Do I have constricted breasts? Tuberous breasts? Or relatively "normal" breast shape? How would you approach my case? (photo)

I have very little asymmetry and find the majority of the similarities I share with constricted breasts are from the puffy areola when my nipples are relaxed. There may be a small herniation behind the nipple as the puffiness goes away when my nipples harden. I'm interested in TUBA or transaxillary for scar placement but have concerns if this will work in my case - even if I think it's minor. I'm willing to travel to get the best results possible. VS says I'm 34C. But I think closer to 34B. TY!

Doctor Answers 5


You have tuberous breasts, although the degree of tuberosity is mild. Regardless, the distance from the nipple to the fold is short, and there is centralization of the breast tissue behind the areola. Given the appearance of your breasts, you are not a candidate for TUBA or a trans axillary augmentation. The fold needs to be lowered and the breast "capsule" released. I'd recommend crease or nipple approach.

Vancouver Plastic Surgeon
4.9 out of 5 stars 11 reviews

Do I have constricted breasts? Tuberous breasts? Or relatively "normal" breast shape? How would you approach my case?

Thank you for the question.

You do have some characteristics of a constricted or tuberous breast. There is a shortened distance between the nipple and the crease, with some constriction of the lower pole of your breast. There is some "puffiness" of your areola. Overall, your anatomy represents a mild form of tuberous breasts.

My recommendation would be breast augmentation performed through an incision in the crease below your breast. This gives excellent access to the pocket where the implant is placed, and allows lowering of your inframammary fold (if needed), constricting bands in the lower aspect of your breast can be divided. Dividing these bands allows the lower pole of your breast to expand and become more rounded.

Austin Hayes, MD
Portland Plastic Surgeon
5.0 out of 5 stars 32 reviews

Do I have constricted breasts? Tuberous breasts?

You do have some characteristics of a constricted or tuberous breast, though on the milder end of the spectrum. You do have a tight lower pole with a shorter distance from nipple to inframammary crease, and your best result would be from an approach that allows proper release of the lower pole...dividing any constricting bands, radial scoring of the breast parenchyma if needed, lowering of the inframammary fold if needed (based on measurements with the lower pole on stretch).

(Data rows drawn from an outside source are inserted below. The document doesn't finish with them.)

Known rows, with every step that occurs:
K/H/N/Q/R/G: | -25 | -11 |  33 |  30 | -27 |  38 | -25 |  14 | -12 |   4 | -11 | -17 | -28 |  -1 |  -4 |  -1 |   3 |   3 | -16 |   2 | -25 |  -7 |   7 |   7 |  23 |   6 | -14 |  16 |   1 | -15 | -35 |
G/K/H/R/Q/N: |  21 | -23 |  37 |   1 |  -8 |  22 | -27 |  -9 |  24 |  -6 | -15 |   4 |  -3 | -15 |   2 | -16 |  -6 |   5 |  18 |   5 |   2 |  33 |   1 |  29 | -11 | -11 |  11 |  19 |  -9 |   1 | -28 |
X/Q/K/G/N/H/R: |   0 |  -9 |  67 |   5 | -10 |  22 | -18 |   0 |   9 |   2 | -10 |  35 | -25 |  13 |  -4 |   8 |   2 |   5 |  -5 | -28 |   5 | -15 | -40 |  -1 |  12 |  -8 |  12 |  -5 |  52 | -20 |  28 |
K/G: | -17 |  -6 | -52 | -15 |  -1 | -41 |  28 |  -2 | -15 |   2 |   4 | -18 |  32 |   3 |  15 |   5 | -11 |   4 |   5 |  -1 |  11 |  -8 |   8 | -26 |  -3 |  10 | -13 | -27 | -10 |  25 |  20 |
X/Q: | -19 |  19 | -55 | -26 |  -4 | -54 |  30 |  15 |  28 | -28 |  16 | -26 |  19 |  -5 |  10 |  -9 | -25 | -13 |  19 |  -2 |  -4 | -26 |  -5 | -14 |  19 |   6 |  25 | -11 |  -6 |  18 |  28 |
Q/R/G/N: |  13 |  -9 |   9 |  26 |  26 |  17 |  -3 |  -6 |  -7 |  15 |  -3 |   2 |  12 |  -2 |  12 |  30 |   2 |  -4 | -20 |  12 |  -8 |   4 |   4 |   6 | -13 |   6 |  -1 |  10 |   7 | -21 |  -1 |
K/H/R/G/N/Q: | -12 |  -8 |  45 |  30 |  19 |   3 | -22 |  -2 |  -6 |  -6 | -18 |  -7 | -21 | -22 |  -3 |  11 |  27 |  23 |  25 | -35 | -19 | -23 | -11 |  11 |  21 |  10 | -29 |   0 |  -4 |   1 | -40 |
H/R/G: |  12 |   3 |  -1 |  -5 |   7 | -40 |   1 | -16 |   2 |   6 |   3 | -11 |  25 |   1 |  -1 |  14 |  -1 |   3 |  22 | -55 |  -3 |  -5 |  15 |  -3 |  10 |  11 | -34 |  -2 |   0 |   8 |  -6 |
X/Q/R/G/K: |  -4 | -24 | -27 |  33 | -15 |  35 |  -5 |  11 |  19 |  -5 |  -6 |  -1 | -16 |   6 |  10 | -10 | -28 |  -6 |  -5 |  -3 | -12 |  33 | -10 |  18 |  26 |  -7 |  22 |  21 |  25 | -14 |  16 |
X/Q/N/H: |   3 |  29 |   1 | -18 | -24 | -15 |   6 |  22 |  27 |  -3 |  15 |   8 | -20 |  15 |  -8 |   2 | -19 | -26 |  21 |  19 | -10 | -24 | -25 |  20 |   0 |   0 |  32 | -22 |  26 | -23 | -21 |
R/Q/N/H: |   2 |  10 |  -2 |  -6 | -13 |  -8 |  -1 |   8 |   0 |   3 |   5 |   8 | -21 |  22 | -25 |  -7 | -19 | -18 |  14 |  18 | -15 | -12 |  -5 |  26 | -16 |   0 |  29 | -30 |  -9 |  -5 | -45 |
Q/R: |   8 |  19 | -40 | -18 |  -3 |   1 |  29 |  -6 |   3 |   6 |  21 | -18 |  41 |   0 |  16 |  11 |  -9 | -17 | -29 |  32 |  23 |   6 |  16 | -17 | -20 |   7 |   7 |  13 | -17 |  -2 |  21 |
Q/K/H/N: |  16 |  21 |  14 | -21 | -14 |  -4 |   2 |  -1 |   3 |   2 |   2 | -17 |  21 | -11 |   8 |  -5 |   3 |  -2 | -20 |  25 |   3 |   6 |  20 | -24 |  -8 |   4 | -22 |  29 |  -6 |  14 |  36 |
G/N/H: |  -8 |  34 |  -6 |  -6 |  36 | -21 |  10 |  -4 |   5 |   9 |  10 |   9 | -13 | -14 |  -7 |  17 |  28 |   4 |  18 |  15 |  10 | -36 | -13 |   2 | -16 |   8 |  -2 | -12 |   0 |  -9 | -15 |
N/Q/R: | -12 |   7 | -37 | -11 |  -9 |  17 |  29 |  13 |   1 | -13 |  22 | -13 |  19 |   2 |   9 |  -7 |   7 | -14 | -32 |  29 |  15 |  -8 |   0 |  -7 | -12 |   5 |  21 |   8 | -34 |  -1 |  -4 |
R/G/N/H: | -10 |  20 |  -2 |  27 |  29 | -19 | -10 |  -4 | -10 |  20 |  -5 |  10 | -34 |  -1 | -16 |  23 |  19 |   9 |  25 | -15 | -17 | -25 | -11 |  17 |   5 |  12 | -16 | -24 |  18 | -16 | -29 |
N/H/R: |  -3 |  43 |   5 | -22 |   8 | -26 |  11 | -15 |  13 |   3 |  15 |   4 |   7 |  -5 | -16 |  13 |  16 |  -2 |  23 | -31 |  20 | -28 |   1 |  -7 |  -2 |   5 | -24 |  -5 |  10 |  -9 | -13 |
X/Q/R/G/N/H: | -18 |   7 |  25 |  48 |  -1 |  33 | -23 |  11 |  11 |   4 | -11 |  18 | -55 |  12 | -12 |  23 | -13 |   0 |  -2 |  -1 | -30 | -22 | -33 |  24 |  26 |   1 |  29 |   4 |  49 | -41 | -16 |
K/G/X: | -17 |   3 | -89 |  -8 |  37 | -46 |  22 | -16 | -17 |   2 |   4 | -10 |  24 |  -8 |  12 |   6 |  -7 |  16 |  12 |  13 |  17 |  14 |  16 | -13 |  -8 | -27 |   2 | -19 |  -9 |  15 |  18 |
R/G/N/Q: | -17 | -11 |  -8 |  17 |  33 | -17 |   2 |  16 | -15 |  -8 |  -1 |  -4 | -13 |  -7 |  -2 |  -1 |  24 |   4 |  23 |  -9 | -21 | -21 |  -2 |  14 |   8 |  12 |  -3 | -24 | -21 |  12 | -30 |
N/H/R/Q/K: |   4 |  13 |  14 | -14 | -12 |   6 |  -9 |  -7 |   1 |  -3 |  -1 |  17 | -11 |  15 | -29 | -13 |  -9 |  -6 |  -8 | -18 |   6 |  -2 |  -6 |  -4 |   0 |  -5 |   3 |   2 |  -3 |   1 |   4 |

Rows:
| -14 |  -8 |  32 |  12 |  -9 |  70 | -12 |   6 |  16 | -10 |  -2 |  -7 | -19 | -25 |   8 | -22 |  31 |   4 | -17 |  31 |  11 |  20 |  10 |  10 |  -4 |  -2 |   3 |  41 | -13 | -16 | -21 |  G/K/H/N/Q/R
| -14 |   7 |  33 | -13 |  -5 |  30 |  13 |  15 |   9 | -18 |  16 |  -9 |  12 |   0 |   3 |  -8 |  24 | -14 | -19 |   8 |   9 | -13 |  21 |   1 |  -3 |   3 |  11 |  12 | -27 | -12 | -18 |  H/N/Q/R
|  28 |  -6 |  41 | -29 |  -3 | -17 |  -3 |   0 |  16 | -14 |   7 |   2 |  25 |  15 |  -9 |  -1 | -13 | -13 |  17 | -13 |   2 |   1 |  12 |  17 | -13 |  -8 |  20 |  -8 | -23 |   2 | -27 |  H/R/Q/N
|  -5 |  12 | -49 |  -9 | -27 |   0 |  22 |  13 | -12 |  -5 |   3 | -22 |   7 |  -7 |   8 | -22 |  -5 |  -4 | -28 |  36 |   5 |   0 |  -4 | -24 |  -3 |   8 |  -2 |  10 | -26 |  27 |  26 |  N/Q/K/H
|   4 | -14 | -52 |  11 |  15 | -19 |   4 |  -2 |  -2 |  10 |  -5 |  -7 |   1 |  -6 |   7 | -10 |   0 |   2 |  25 | -12 |  -4 |  32 |  12 |   6 |  -1 |   7 | -24 |  -5 |  -6 |  16 |   4 |  R/G/K
|   2 |   8 |  26 |  -6 |   2 |  -3 | -19 | -14 |  17 |   1 |  -6 |  37 | -26 |  17 | -11 |  16 | -12 |   4 |  30 | -16 |  -1 |   3 | -22 |  31 |   6 | -43 |  26 | -18 |  56 | -40 | -23 |  K/G/X/Q/N/H/R
| -14 | -10 | -29 |  20 | -15 |  17 |   9 |  12 | -19 |   1 |   5 | -14 |  -4 |  15 |  -2 |  -2 |  -3 |  -8 | -21 |   4 | -15 |   2 |   4 |   5 |   8 |  12 |   4 |  -4 | -13 |  -3 | -21 |  N/Q/R/G
|   9 | -13 |   5 |  15 | -25 |  15 | -14 |   2 | -16 |   4 | -10 |  -8 |  -8 |   0 |  -5 |  -6 |   1 |   7 | -14 | -20 | -16 |   9 |  -4 | -10 |  22 |   7 | -32 |  13 |  -3 |  13 |  -2 |  N/Q/K/H/R/G
| -32 |  16 |  12 | -12 |  -7 | -12 |   2 |  12 |   6 | -22 |   4 | -27 |  -5 | -24 |   1 | -18 |  25 |   9 |  14 |   8 |  -4 | -34 |  11 |  -9 |  14 |   7 | -11 |  -1 | -28 |  14 | -26 |  K/H/N/Q
|  -2 |   2 | -57 |   1 | -26 | -10 |   2 |   4 | -12 |  -4 | -11 | -17 |   7 |  -5 |   0 | -22 | -35 |   3 | -23 |  35 |  -4 |  12 |   4 | -16 |   2 |   3 |  15 |   9 | -26 |  34 |  35 |  R/Q/K/H
| -17 | -14 |  38 |  16 |  -7 |  32 |  -7 |  17 |  -6 |  -3 |   3 |  -7 | -14 |  10 |  -7 |  -4 |  13 |  -7 |  -9 | -19 | -19 |  -9 |  19 |  13 |  13 |   6 |  -5 |   1 |  -9 | -16 | -36 |  H/N/Q/R/G
|   6 |  -3 | -37 |  14 |  -8 |   5 |  12 |  -5 |  -8 |  14 |   6 | -13 |  18 |  11 |  10 |  17 | -21 | -10 | -21 |   3 |  -7 |  14 |  14 |  -6 |   0 |  11 | -10 |   7 |   1 |  -8 |   7 |  Q/R/G
| -25 |   6 |   4 |  12 |  18 | -10 |   1 |  -4 | -17 |  16 |  -2 |  17 | -21 |   0 |   1 |  21 |  22 |  12 |  13 |  -1 |   9 | -28 | -19 |   2 |  -7 |   7 |  -7 | -32 |  15 |  -6 |  -9 |  K/G/N/H
|  28 | -24 |  51 |   9 |  22 |  17 | -15 |   1 |  -9 |   2 |  -2 |  14 |  -3 |   4 |  -6 |  -1 |  31 |   3 |  -6 | -32 | -10 |   0 |  -1 |   7 |  -2 |   4 | -12 |   1 |  -7 |  -1 |  -4 |  H/R/G/N/Q/K
| -32 | -14 |  63 |  21 |  17 |   2 | -24 | -16 | -10 |  -5 | -18 |  31 | -31 |   0 | -19 |   8 |  13 |  23 |  25 | -40 |  -1 | -29 | -19 |  15 |  17 |  -7 |   2 | -32 |  10 |  -1 | -32 |  K/G/N/H/R/Q
|  -8 |  12 | -63 |  -3 |   8 |  -7 |   8 | -10 |   8 |   1 |   0 | -24 |  10 | -34 |  19 | -12 |   4 |  10 |  13 |  31 |  16 |  21 |   6 | -11 |  -6 |   3 | -16 |  22 | -15 |  18 |  15 |  G/K/H
|  -3 |   5 |   7 |  -5 |  14 |   4 | -10 |  -6 |  22 |  -7 |  -1 | -17 |   4 | -36 |  12 | -13 |  24 |  14 |  18 |  11 |  14 |  11 |  19 |  -2 |  -6 |   0 | -26 |  28 |  -7 |   8 |   1 |  G/K/H/N
|  -7 | -20 |  -6 |  -8 |  22 |   9 |  -3 |   5 | -20 |  -9 |  -2 |  11 |   2 |   4 |  -1 | -21 |  23 |   9 | -16 |  13 |   4 |  23 |  19 |  -5 |  -5 | -36 |  11 |  -3 | -13 |   6 |  15 |  H/N/Q/K/G/X
|  -7 |  13 | -33 | -11 | -20 |   0 |  29 |  11 |  29 | -19 |  17 | -16 |  22 |  10 |  14 |   2 | -30 | -19 | -23 |  20 |   4 |  -9 |  -6 | -13 |  12 |   1 |  38 |  15 |   5 |  -5 |  29 |  X/Q/R
|  18 |  -6 |  39 |  -9 | -18 |  -8 | -17 |  -8 |  14 | -10 |  -8 |  -5 |  12 |  -5 |  -3 |   1 | -21 |   4 |  11 |   2 |  -5 |  -1 |   4 |  16 |  -6 |  -3 |  11 |   1 | -14 |   5 | -32 |  K/H/R/Q/N
|  -6 | -30 |  26 | -16 | -19 |  15 |  10 |  23 | -21 | -10 |   4 |   3 |   7 |  15 |   7 | -23 |  16 |  -1 | -19 |  -4 |   0 |   0 |  13 | -18 |   0 |   2 | -10 | -15 | -16 |  17 |  18 |  H/N/Q/K/G
|   6 |   9 |  -7 |  -9 |  10 |  -1 |  -4 | -21 |  21 |  -1 |  -1 | -12 |  16 | -40 |  13 |   0 |  17 |  15 |  21 | -10 |  27 |  20 |   4 |  -8 |  -2 |  -1 | -31 |  34 |  -4 |  10 |   6 |  G/K/H/R
|  39 |  -7 |  57 |  15 |   5 |  31 | -30 | -11 |   5 |  31 |  -5 |  32 | -33 |  14 | -16 |  14 |  16 |  -2 |  31 | -33 |  -5 |  24 |  -8 |  44 | -15 |  -2 | -26 |   0 |  39 | -38 | -49 |  Q/N/H/R/G/K
|  -3 | -19 | -40 | -16 | -36 | -17 |  22 |  20 |  -1 | -12 |   2 |  -5 |  14 |  21 |  15 | -14 | -42 |  -8 | -21 |   6 |  -2 |   6 | -12 | -30 |  14 |  -5 |  21 | -12 |  17 |  22 |  65 |  X/Q/K/G
|  10 |   9 | -48 | -29 | -20 | -26 |  30 |  18 |  22 | -20 |  14 | -12 |  19 |   8 |  11 | -19 | -28 | -20 | -14 |  15 |   5 |  -4 |  -5 | -28 |   8 |   3 |  27 |   9 |  -3 |  20 |  63 |  X/Q/K
|  14 |  -6 | -83 | -12 |  19 | -18 |  15 | -15 | -25 |  12 |   6 |   6 |  29 |   9 |  11 |  -3 | -16 |  11 | -23 |  31 |  19 |  40 |  12 | -24 | -22 | -32 |   6 |   3 |  -3 |  15 |  55 |  Q/K/G/X
| -13 | -12 | -10 |  -3 |  30 | -29 |  11 |  -4 | -14 |   1 |  -1 |  -4 |  22 | -10 |  21 |  13 |   8 |  14 |   5 |   5 |   8 | -13 |   1 |  -8 | -11 |   3 |  -3 | -24 |  -6 |  17 |  15 |  K/G/N
| -10 | -20 |  20 |   6 | -29 |  15 | -16 | -12 | -19 |   7 | -13 |  25 | -20 |  24 | -20 |  -9 | -17 |   5 | -12 | -32 |   3 |   4 | -12 |  -3 |  10 |  -7 |   1 | -16 |  11 |   7 |  11 |  N/H/R/Q/K/G
|  41 |  -5 |  44 |  16 |  11 |   9 | -26 | -18 |  -8 |  19 | -17 |   6 |   7 | -12 |   6 |  20 |   6 |  17 | -15 | -12 |  -4 |  14 |  -5 |  -7 |  -1 |   1 | -35 |  26 |  19 |  -6 |  19 |  Q/K/H/R/G/N
|  14 |  -4 | -11 | -18 |  -5 | -29 |  13 |  12 |   3 |  -7 |   4 |  -6 |  20 |  10 |  -8 | -12 | -23 | -17 |  10 |  26 |  -9 |   1 |  13 |  13 | -19 |   2 |  34 | -21 | -32 |  15 | -22 |  R/Q/N
|  34 |  33 |  45 | -29 |  -4 |  -5 |   2 | -13 |  13 |  13 |  12 |  18 |   4 |  10 | -15 |  22 |  15 | -13 |  18 | -13 |  16 | -17 |  -4 |  15 | -27 |   3 | -13 |  -4 |  12 | -30 | -35 |  Q/N/H/R
|  -8 |   3 |  11 |   3 |  23 |  35 |  19 |   9 |  -2 | -12 |  16 |   0 |   7 | -11 |   7 |   6 |  28 |  -6 | -24 |  35 |  12 | -15 |  -4 |   5 | -16 |   6 |  25 |  11 | -30 | -11 |  -8 |  G/N/Q/R
|   8 | -13 | -47 | -17 | -14 | -13 |  22 |   3 | -26 |   7 |   8 |  -5 |  37 |  14 |  21 |  -4 | -19 |  -6 | -27 |  15 |  13 |  21 |   4 | -34 | -16 |   3 |  -7 | -11 |  -6 |  26 |  58 |  Q/K/G
|  19 |  33 |  -5 | -21 |  -9 | -13 |  13 |   0 |   3 |  20 |  21 |   9 |  -3 |  13 |  -9 |  12 |  -1 | -20 |  10 |  30 |   7 |  -8 |  -2 |  13 | -31 |   5 |   3 | -19 |   6 | -19 | -34 |  Q/N/H
|  12 |   5 |  62 |   3 |  20 |  18 | -19 |  -8 |   6 |  -1 |  -5 |  34 | -24 |   2 | -25 |  -3 |  13 |   5 |  -4 | -14 |   3 | -11 | -13 |  14 |  -8 |  -3 |  14 |   3 |   0 |  -9 |  -1 |  G/N/H/R/Q/K
|  16 |  -4 |  60 |   5 |  14 |  25 | -12 | -17 | -11 |  20 |  -7 |  40 |  -8 |  11 |  -4 |  20 |  25 |  11 | -16 | -17 |  20 |   1 | -20 |  -6 | -15 |   0 | -19 |  -6 |  30 | -18 |  22 |  Q/K/G/N/H/R
|   5 | -19 |  31 |  39 |  -7 |  57 | -28 |  -8 |   1 |  20 | -17 |  -4 | -18 | -17 |   9 |   1 |   8 |  11 |  -8 |   7 | -12 |  41 |  16 |  12 |   8 |  -4 | -28 |  47 |  21 | -24 |  -9 |  Q/R/G/K/H/N
|   0 |  15 |  17 | -21 | -31 |  -4 |  -6 |  18 |  25 | -18 |   0 | -16 |   0 |  -9 |   5 | -16 | -22 |  -2 |  -8 |  15 | -15 |  -8 |  -1 | -23 |  18 |  -3 |  12 |  24 |  16 |   7 |  44 |  X/Q/K/H/N
|  -8 | -33 | -29 |  32 |  -4 |  48 |  -2 |   9 |  -5 |   4 |   3 |  -1 | -17 |   4 |   5 | -15 |   6 |  -6 | -10 |   0 |  -3 |  37 |   2 |  17 |   4 |   4 |   7 |  15 | -13 |  -6 | -18 |  N/Q/R/G/K
|  -8 | -33 | -45 |   1 | -23 |  -8 |   9 |   6 | -24 |  -6 |  -9 |   0 |  13 |  21 |   5 | -17 | -37 |  -3 | -25 |  10 |  -6 |  19 |  10 | -22 |   5 |   3 |  18 | -24 | -23 |  41 |  42 |  R/Q/K/G
|   2 |   5 | -81 |  17 |  -5 | -20 | -13 |   0 |  -2 |   1 | -16 | -12 | -20 |  -3 |   2 |  -7 | -46 |  11 |  -5 |  20 | -31 |  30 |  -7 |  -5 |  31 | -36 |  20 |  21 |  30 |   6 |  46 |  R/G/X/Q/K/H
|  -1 |  25 |   9 |   2 |   2 | -25 | -12 | -21 |   0 |  16 |  -2 |   4 | -15 |   7 | -20 |  18 |   7 |   5 |  28 | -61 |  -7 | -18 |  -2 |   6 |  14 |   9 | -38 | -11 |  23 | -14 | -34 |  N/H/R/G
|  -5 |   2 |  -1 | -24 |  14 | -38 |   6 |  -9 |  15 | -25 |   2 | -11 |  28 |  -7 | -11 |  -8 |  -9 |   0 |  23 | -31 |   5 | -15 |  14 |  -6 |   9 |   4 |   6 |  -9 | -30 |  26 |  -6 |  H/R/Q
|  17 |  -3 |  38 |   5 |  43 | -23 | -11 | -15 |   6 |   5 |  -4 |   1 |  14 | -13 |  -1 |  26 |  24 |  11 |  27 | -43 |  -2 | -10 |   4 |   7 |   1 |   8 | -31 |  -3 |   3 |  -5 | -14 |  H/R/G/N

I would not recommend the TUBA or transaxillary approach, nor the periareolar approach (though it provides better access for lower pole alteration than the first two), but instead the inframammary approach which allows the best access, the lowest risk of capsular contracture, ability to directly fix the new inframammary crease if it needs to be lowered (to reduce the risk of implant dropout), and the scar is hidden under the breast.

Robert M. Grenley, MD
Seattle Plastic Surgeon
4.9 out of 5 stars 87 reviews

Analysis of breast shape

Hi.  You only have a few of the classic characteristics of the tuberous breast.  For example, your distance from nipple to crease looks a little short, and the nipple position is slightly low.  I would advise a peri-areolar approach to do a lift, and perhaps some radial scoring of the lower breast tissue, internally.  An implant could be placed to give you more volume.  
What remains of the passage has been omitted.